Converting 2010 Census Summary File 1 (SF1) Data into SAS Data Sets
According to United States Census Bureau ... "Summary File 1 (SF1) contains the data compiled from the questions asked of all people and about every housing unit. Population items include sex, age, race, Hispanic or Latino origin, household relationship, household type, household size, family type, family size, and group quarters. Housing items include occupancy status, vacancy status, and tenure (whether a housing unit is owner-occupied or renter-occupied)." The detailed explanation as to what information is available in the SF1 files can be found in the SF1 Technical Documentation (the description of the SF1 contents is taken from that publication).
The SF1 data can be directly accessed here: clicking here. SF1 data for each state are available in a single ZIP file. That ZIP file contains 49 files comprising: a packing list (PKG); a file with geographic information (GEO); 47 files with data on population and housing (DATA). The DATA files do not contain any geographic information and each DATA file must be linked to the GEO file to assign the data to a county, place, census tract, block group, etc.
The 47 DATA files contain one or more sets of information. The "sets of information" are referred to in the SF1 Technical Documentation as tables. For example, one DATA file (file #1 in each state) contains only one table and that table has only one variable, the total population of geographic areas. Another file (file #20 in each state) with only one table contains the information on the white-only population by gender and age (with 103 age group-specific populations for each gender) down to the census tract level. Many files contain multiple tables. There are a total of 331 tables in the 47 tables and a list of the tables within each file can found in the PKG file. A list showing the range of tables/variables within each of the 47 data files can also be found on page 2-5 of the SF1 Technical Documentation (pdf page 15). A list of the variables within each table is given beginning on page 6-21 and continuing through page 6-349 (pdf pages 183-511).

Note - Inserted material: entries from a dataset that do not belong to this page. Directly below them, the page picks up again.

Each row was made from one path, in order. Every step used is in the known rows, and no mark comes twice. Write each row's path.
In the rows, 128 means zero.
Known rows
B-E: 138,140,149,113,141,113,161,119,112,99,117,129,134,77,93,83,185,119,88,107,174,141,188,148,77,111,172,150,133,143,151,110,128,100,119,135,112,108,96,99,93,102,194,83
X-E-B: 139,115,164,79,120,151,83,99,149,112,153,82,128,43,120,107,134,103,116,117,192,165,110,206,68,145,128,179,140,123,147,131,102,85,117,129,107,156,79,144,108,152,47,117
N-T-H-V: 102,52,135,208,56,96,157,63,90,156,133,117,98,122,152,120,161,97,126,111,132,132,121,102,102,40,108,134,128,127,91,125,99,93,111,186,130,67,130,85,139,126,102,84
K-T: 182,101,191,67,55,93,173,141,164,134,150,128,149,97,119,140,185,66,111,132,130,148,113,156,111,115,86,85,152,118,120,118,123,126,104,95,120,94,86,118,130,92,112,105
N-T: 140,94,134,131,55,120,113,116,171,168,140,166,123,109,108,107,193,102,145,123,143,132,156,134,148,92,121,134,153,134,139,162,98,119,149,125,88,29,105,80,117,124,127,89
V-K: 130,138,161,81,139,113,65,116,165,132,143,145,134,180,106,112,147,129,77,101,156,175,108,139,107,109,100,70,127,162,138,125,144,145,84,133,93,161,83,93,127,101,169,59
J-T-K-G-W-D-E: 114,132,154,107,223,121,191,189,141,163,115,141,148,138,157,150,173,156,112,133,208,94,131,136,153,153,190,112,146,114,173,96,228,77,146,181,173,172,122,126,107,142,117,151
L-R-F-W-D-E-B: 127,143,105,71,176,189,94,122,178,117,116,92,172,53,145,118,166,91,121,136,202,187,105,194,79,161,175,154,126,92,172,105,168,87,167,160,154,172,76,157,82,194,60,126
L-R-F: 158,140,98,132,104,152,83,117,182,103,131,151,163,107,118,87,180,89,92,142,155,221,96,135,85,146,122,143,105,116,115,172,118,147,178,117,109,117,103,145,130,157,85,65
L-R-F-W-G-K-V-H-T: 152,116,135,127,116,142,121,94,187,143,178,168,128,172,133,173,186,127,134,119,161,150,147,97,121,135,143,102,88,170,129,177,125,139,130,135,124,86,135,122,117,125,126,138
J-T-K-V: 169,83,156,111,120,126,186,142,149,141,159,129,116,171,169,152,201,118,120,138,169,162,118,115,116,76,110,62,159,169,107,115,181,102,115,116,157,175,159,97,147,101,98,126
K-G-W: 163,138,157,74,138,108,200,137,100,135,150,134,160,108,154,119,175,184,114,83,205,129,171,142,135,129,118,137,148,116,138,127,158,84,122,144,123,121,128,144,126,157,108,70
A-Y: 137,110,167,85,113,117,136,106,121,99,133,115,138,116,121,115,150,137,150,98,161,177,129,220,90,87,136,107,93,144,137,76,80,88,79,140,129,96,67,141,105,129,155,99
Y-A-E: 144,81,190,156,164,138,157,134,118,88,152,117,140,79,109,128,147,149,114,95,190,152,159,178,159,71,119,79,113,176,108,73,162,112,121,184,131,128,66,113,85,85,126,127
N-T-H: 115,88,123,194,62,91,125,83,144,192,132,124,125,97,78,135,197,96,120,114,114,121,162,134,99,76,97,171,120,118,141,123,132,102,115,174,103,59,124,111,114,117,136,108
J-T: 153,102,137,110,125,105,151,137,150,152,118,147,141,93,131,168,185,98,110,140,175,165,119,150,102,110,124,104,126,144,118,108,119,153,107,166,131,107,119,93,143,102,126,101
J-T-H-V-K-G: 135,104,133,120,150,94,193,103,118,144,162,162,120,145,161,138,187,137,100,95,145,152,120,84,135,146,62,59,123,115,104,109,143,97,80,156,134,152,144,92,149,61,97,73
N-T-K-G: 175,121,158,109,137,117,179,132,149,165,161,169,155,116,154,133,212,139,120,108,133,107,139,104,181,124,95,107,170,102,104,148,128,81,125,105,130,109,136,117,140,77,89,109
L-R-F-W: 130,164,109,83,131,164,94,115,162,94,103,160,204,71,140,96,203,86,87,104,173,199,131,167,80,104,139,133,138,139,135,157,114,170,179,170,157,153,112,171,106,175,137,86
T-K-G-W-F-R-L: 176,138,143,67,41,153,152,158,133,128,169,72,187,150,146,135,168,96,104,95,138,168,118,111,157,153,128,184,121,134,170,131,127,116,160,87,160,167,138,142,93,138,72,93
N-T-K-V-H: 147,86,183,162,140,121,115,113,133,146,161,137,103,169,119,166,173,116,117,117,151,173,181,97,129,100,98,57,95,152,136,118,183,105,92,159,131,134,96,87,143,111,102,114
V-K-G: 154,134,149,77,161,107,150,124,139,126,164,163,132,138,141,116,185,143,99,86,152,153,148,109,143,154,79,72,135,113,120,126,142,104,87,122,114,153,116,105,132,63,107,63
T-H-V-K-G-W-F-R-L: 145,121,122,97,28,141,160,130,120,128,178,73,165,167,145,131,161,98,103,85,130,179,116,87,140,155,102,167,97,134,167,117,133,118,146,112,157,168,145,130,96,132,77,78
A-E-D: 140,97,204,109,186,146,113,133,121,116,153,144,127,94,98,107,120,125,96,139,191,167,139,164,129,124,134,72,143,132,116,90,157,119,93,144,174,131,23,83,109,129,123,130
J-T-K-V-H: 155,88,185,155,161,116,129,119,127,139,155,131,110,164,127,184,171,116,105,122,163,186,169,102,113,105,102,51,85,158,131,101,188,125,80,172,145,158,100,90,153,105,107,119
L-R: 168,113,159,104,142,141,80,74,174,129,121,137,131,77,102,116,170,83,87,110,176,194,140,119,106,127,138,127,111,124,130,128,139,137,108,140,82,137,110,141,112,143,115,77
B-E-X: 174,160,162,114,175,94,108,120,110,130,158,79,176,104,119,83,170,118,85,130,166,139,184,164,59,106,158,110,124,140,171,114,141,69,118,164,132,75,84,112,132,151,133,85
X-E-D: 120,105,200,119,167,123,79,122,116,133,170,152,79,108,93,93,119,131,82,135,183,150,125,129,109,166,143,116,162,134,121,148,121,135,103,131,146,147,42,104,131,130,105,121
R-F-W-G-K-V: 140,117,129,90,120,148,165,137,131,128,164,125,106,175,170,113,182,140,140,102,193,129,165,122,112,91,127,88,150,171,153,178,175,109,160,92,135,136,168,141,125,116,110,96
J-T-K-G-W-F-R: 165,148,134,35,142,145,131,189,161,130,123,164,191,147,152,157,187,90,92,105,161,150,124,138,161,149,109,152,153,110,171,123,136,141,175,124,172,188,168,152,108,130,74,135
K-G-W-D-E: 107,128,156,102,211,121,174,182,129,140,116,130,130,127,148,122,166,150,121,120,210,101,162,143,142,150,197,131,145,109,178,101,217,68,143,179,160,159,109,125,92,149,111,125
H-T-K: 172,121,187,105,126,119,107,119,182,163,144,138,180,167,143,164,169,130,97,135,136,106,69,143,129,60,154,126,168,160,78,157,102,114,115,110,134,118,114,120,136,116,148,146
V-K-G-W-F-R: 152,155,134,22,137,144,97,177,161,111,132,165,171,160,139,127,175,91,93,87,162,164,143,139,153,156,101,143,141,116,180,126,134,142,165,124,151,191,153,145,94,133,84,110
T-J: 137,128,176,157,102,122,119,128,127,150,106,96,90,106,129,147,196,106,117,133,140,141,135,110,101,87,130,151,125,111,101,150,150,158,151,88,90,106,125,119,145,154,90,63
T-H-V-K-G-W-F: 112,144,122,81,91,121,163,183,80,111,134,150,133,178,144,116,152,144,136,109,190,134,117,140,162,105,118,104,147,109,135,145,163,89,141,104,153,152,157,120,115,147,50,72
D-E-X: 158,132,163,121,196,96,111,158,148,136,159,61,171,119,146,112,156,112,92,140,168,137,164,175,73,92,159,104,121,139,171,119,171,70,116,204,153,105,98,125,136,167,65,110
T-H-V: 104,60,154,190,89,92,150,67,71,133,126,90,103,114,160,122,145,100,109,107,143,143,121,117,76,32,117,131,120,131,78,110,106,93,94,196,142,102,124,104,141,124,101,77
D-E: 114,98,155,119,176,118,164,170,170,109,121,104,123,98,129,121,167,111,98,118,177,134,156,163,99,89,177,140,126,144,154,116,168,103,116,198,141,141,119,113,99,124,97,115
G-K-T: 170,100,204,83,78,94,171,148,174,158,158,131,153,143,128,150,152,89,110,119,155,115,87,154,121,106,88,63,146,137,145,148,128,131,115,85,108,90,90,133,139,87,152,107

Write each row's path
140,110,128,78,152,161,126,124,174,108,133,60,151,48,137,128,154,101,119,124,188,177,122,204,69,116,156,161,126,110,154,101,144,74,122,165,135,145,87,132,93,164,44,115
D-E-B
143,118,184,143,59,105,167,130,155,161,132,117,94,154,137,165,200,94,107,144,114,144,76,87,116,114,71,71,127,110,102,140,162,171,140,57,94,120,124,106,161,127,95,78
H-V-K-T-J
143,84,181,147,143,113,110,113,110,113,159,121,89,146,117,150,163,108,120,105,168,192,209,111,99,106,105,68,79,151,136,105,179,111,77,174,131,133,84,88,137,112,97,86
K-V-H
174,83,166,105,101,127,168,127,164,134,174,125,117,191,169,140,200,125,130,130,156,142,116,113,117,64,131,83,169,177,92,141,158,87,116,100,147,148,154,96,132,107,103,132
H-T-K-V
161,124,136,76,23,154,111,148,141,114,160,60,163,131,129,122,160,61,112,102,129,184,129,124,132,135,137,192,110,144,166,131,106,136,157,93,148,144,117,127,85,131,79,77
W-F-R-L
144,121,174,179,96,125,137,111,154,181,148,118,65,170,132,197,200,135,143,135,140,106,145,70,127,116,135,127,97,132,111,179,157,155,150,72,87,76,153,115,146,137,93,109
W-G-K-V-H-T-J
136,85,188,158,159,115,108,116,117,133,165,125,86,177,122,158,141,124,120,98,185,172,192,109,104,99,110,53,71,166,152,126,182,113,82,166,122,133,88,101,143,108,123,88
G-K-V-H
141,97,185,142,161,122,113,112,111,139,163,122,81,169,122,164,144,133,122,100,180,155,208,102,118,113,114,65,76,156,160,134,189,114,91,149,116,123,103,110,139,103,115,93
W-G-K-V-H
151,135,144,44,118,149,60,170,163,101,112,141,158,129,130,123,170,44,99,105,145,167,145,158,129,117,123,168,145,118,160,127,102,150,168,128,151,162,135,136,90,121,78,112
W-F-R
135,104,161,140,71,71,150,98,156,171,147,113,145,127,79,158,187,84,81,115,102,147,111,137,77,108,53,100,114,119,139,94,163,121,73,153,114,128,109,127,122,86,151,114
V-K-T-H
128,101,130,130,126,100,179,97,124,150,171,170,113,152,152,120,191,140,113,86,133,142,133,78,152,140,58,70,130,107,112,125,130,87,93,142,120,123,139,87,141,67,96,68
N-T-H-V-K-G
115,130,172,122,224,122,169,177,148,159,129,143,142,156,146,155,165,162,116,128,196,90,145,128,154,154,199,116,129,119,170,106,218,70,135,184,169,156,104,121,102,145,120,157
V-H-T-K-G-W-D-E
157,81,164,134,101,110,123,101,169,132,180,150,107,168,127,170,179,116,140,123,153,154,158,111,107,103,140,103,98,170,103,141,110,114,87,149,125,74,108,77,120,107,119,124
K-V-H-T
157,96,164,128,112,117,125,100,165,154,181,147,102,181,131,181,168,135,144,119,160,122,160,103,125,116,148,104,99,172,121,163,119,117,99,127,114,67,123,95,121,101,125,131
W-G-K-V-H-T
129,159,167,73,166,141,105,121,131,165,125,125,147,131,141,138,142,152,113,79,195,70,158,153,133,83,158,125,147,158,171,187,134,140,150,111,107,104,131,176,117,117,179,96
F-W-G-K
135,167,142,86,165,155,97,114,152,160,124,141,156,133,139,129,149,144,104,88,194,101,139,138,131,113,152,126,135,147,172,201,136,146,173,102,103,113,138,191,118,134,163,93
L-R-F-W-G-K
172,114,155,90,41,140,118,109,147,128,166,50,167,112,130,126,165,71,96,91,125,187,139,114,109,136,129,195,102,153,160,116,102,137,137,122,134,132,102,130,92,128,114,78
F-R-L
104,53,139,197,90,87,175,75,80,147,125,105,110,108,163,149,158,97,110,119,147,150,105,110,77,48,109,114,112,131,79,100,108,109,95,205,152,102,135,93,153,114,103,91
J-T-H-V
172,148,171,79,153,113,201,140,109,150,150,137,182,130,159,134,174,191,102,90,196,114,145,137,151,118,120,130,162,120,130,130,168,80,125,134,133,144,133,153,133,159,113,91
T-K-G-W
168,134,192,50,88,111,177,142,163,162,149,137,159,120,132,159,171,100,114,111,152,93,120,154,138,119,97,76,159,132,159,157,137,140,136,73,114,89,115,161,125,90,151,123
F-W-G-K-T
163,142,128,62,41,152,142,152,142,122,174,83,173,160,136,124,163,100,105,86,142,184,124,105,150,173,115,163,107,139,179,128,133,129,151,90,146,171,132,132,89,134,83,75
V-K-G-W-F-R-L
116,146,166,107,165,109,122,116,65,183,125,149,131,167,153,116,154,164,134,107,198,106,133,106,149,156,144,105,150,93,143,94,194,71,132,136,143,147,87,120,122,153,152,85
T-H-V-K-G-W-D
148,189,108,49,130,168,108,104,137,120,107,141,161,58,128,117,207,118,105,110,155,142,184,150,124,143,151,166,149,111,149,167,132,156,182,109,121,112,148,186,96,147,104,98
L-R-F-W-G
110,178,142,74,155,149,49,137,100,139,89,156,170,115,146,91,179,96,131,128,186,139,133,165,114,131,184,123,164,110,138,126,144,128,188,136,168,139,59,141,104,164,167,92
R-F-W-D
124,93,128,179,110,82,151,96,129,179,116,112,140,84,95,175,196,93,93,124,135,146,137,142,69,90,100,149,102,124,128,89,145,124,89,202,131,108,136,122,131,101,135,117
J-T-H
168,121,175,115,154,116,134,141,160,174,120,142,178,136,143,178,177,121,82,144,153,134,70,145,127,80,129,93,157,147,100,121,139,136,114,134,146,150,119,119,157,108,140,139
J-T-K
167,142,168,60,76,117,179,151,171,156,152,141,170,127,135,151,176,98,113,121,147,107,100,154,129,130,92,81,152,128,157,173,133,147,157,66,122,92,116,167,129,98,140,120
R-F-W-G-K-T
173,142,174,94,155,111,193,130,121,157,161,152,179,149,154,159,174,197,106,93,190,115,146,125,154,130,120,120,137,125,128,135,163,84,115,144,136,128,127,144,136,156,118,108
V-H-T-K-G-W
130,117,156,141,157,136,114,121,119,129,159,137,109,165,132,153,161,131,120,101,180,168,200,112,108,117,112,67,77,157,163,145,183,129,121,156,139,138,108,130,138,122,116,98
R-F-W-G-K-V-H
116,89,133,168,76,114,185,68,109,148,136,116,135,119,163,138,169,91,104,111,134,137,95,101,95,82,93,105,120,118,107,140,123,117,136,155,146,108,148,151,139,128,103,105
L-R-F-W-G-K-T-H-V
136,93,174,161,78,71,164,106,146,185,145,102,145,119,92,163,173,86,95,112,121,111,116,144,80,86,73,117,114,120,147,116,152,111,97,149,116,99,114,151,129,90,152,122
G-K-T-H
162,121,189,136,54,107,172,143,154,159,122,102,99,105,126,167,213,80,119,150,117,133,110,108,110,112,90,112,134,95,108,140,157,159,153,56,96,98,120,123,149,132,80,86
K-T-J
163,155,166,109,241,99,144,174,133,179,156,93,191,149,171,140,168,144,100,152,187,105,140,150,117,144,166,80,136,117,184,104,216,54,139,188,180,132,110,133,149,172,76,142
J-T-K-G-W-D-E-X
180,123,164,98,174,110,200,141,137,155,149,157,162,108,163,161,207,137,102,116,148,123,118,113,158,133,98,91,155,104,98,121,139,96,108,122,151,147,143,124,154,66,87,115
J-T-K-G
119,68,164,170,71,87,190,77,86,158,142,96,107,130,157,147,150,102,115,110,131,110,106,107,101,58,96,107,127,119,100,128,120,96,104,146,136,89,138,122,144,105,105,100
W-G-K-T-H-V
154,97,183,72,60,93,170,123,166,133,163,145,138,165,135,140,163,83,97,124,125,167,66,123,116,119,55,23,144,135,115,114,134,138,89,99,120,130,88,90,143,83,128,92
H-V-K-T
129,168,144,83,154,147,106,133,138,160,128,133,156,141,143,128,144,150,110,89,190,87,142,154,126,97,155,130,144,151,166,200,128,144,175,103,111,102,128,181,121,126,167,90
R-F-W-G-K
144,108,171,182,84,119,137,114,157,159,144,117,72,155,131,189,212,114,138,143,132,140,138,77,111,105,129,126,93,131,94,158,148,155,137,92,97,84,135,95,145,142,87,100
K-V-H-T-J
174,128,201,112,188,111,100,141,123,119,161,73,191,101,134,105,139,110,106,135,176,142,164,207,95,83,123,81,118,145,158,97,168,64,99,180,151,95,73,116,125,153,86,123
A-E-X
136,133,113,62,127,135,135,162,147,131,129,166,167,162,152,152,178,86,91,94,152,163,120,119,143,152,82,139,128,111,171,109,139,139,157,156,169,188,176,135,108,125,78,123
J-T-H-V-K-G-W-F-R
154,127,129,70,32,149,157,140,124,117,179,81,164,169,157,122,155,100,109,87,141,186,113,94,151,158,113,157,107,139,166,127,123,122,152,97,158,167,136,121,96,136,73,70
H-V-K-G-W-F-R-L
149,105,161,114,120,124,128,99,165,146,174,154,119,172,137,183,178,136,140,108,166,121,169,111,122,107,150,100,104,176,127,162,117,130,105,142,129,80,129,109,115,111,142,136
F-W-G-K-V-H-T
150,147,141,31,121,147,83,177,153,110,116,143,172,139,134,126,167,75,97,100,166,159,146,158,135,125,127,172,147,122,176,128,123,145,175,130,151,169,144,150,90,155,86,111
G-W-F-R
163,132,136,70,24,152,127,152,133,118,163,62,175,140,133,123,153,85,111,95,145,181,129,126,133,139,140,194,109,143,176,132,120,132,162,97,149,149,121,135,84,152,88,79
G-W-F-R-L
169,118,183,53,69,90,148,138,188,139,161,152,151,154,105,144,176,85,90,126,125,162,82,142,116,140,55,39,144,136,135,115,146,145,87,91,106,130,80,103,132,78,146,97
V-K-T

The SAS code converts the SF1 DATA files into SAS data sets. One data set is created for each of the 47 DATA files. The tables found within each data set are the same as those found within the data files and the variable names used in the data sets are the same as those found in the SF1 Technical Documentation. For example, file #1 for any state produces a data set named FILE1 and that data set contains one population variable named P0010001 (the same variable name one finds on page 6-21 of the SF1 Technical Documentation). Assume that you are using SF1 data from the state of Delaware.
There is an assumed directory (folder) structure for the location of both the data and the data sets ...
data sets: e:\census_2010\delaware\datasets\
There is a macro variable (&DD) that allows you to specify a disk, but the rest of the directory structure is hard-coded (there is no reason that it cannot be changed if you would rather use a different structure). Macro variables also allow you to change the state name and the two-letter state code. The state code is a portion of the name of each SF1 data file (for example, de000012010.sf1 is file #1 for Delaware) and that file produces data set DE1).
There are many summary levels within the SF1 data. Summary levels correspond to geographic areas (referred to as "geographic elements" in the SF1 Technical Documentation). A detailed description of summary levels is available starting on page 4-1 of the SF1 Technical Documentation. The default list of summary levels selected by the SAS code are as follows ...
040 STATE 050 STATE-COUNTY 060 STATE-COUNTY-COUNTY SUBDIVISION 070 STATE-COUNTY-COUNTY SUBDIVISION-PLACE/REMAINDER 140 STATE-COUNTY-CENSUS TRACT 160 STATE-PLACE 871 STATE-5-DIGIT ZIP CODE TABULATION AREA (ZCTA) 881 STATE-5-DIGIT ZIP CODE TABULATION AREA-COUNTY (ZCTA)
The list can be changed by by editing the value of macro variable &SUMLEVS.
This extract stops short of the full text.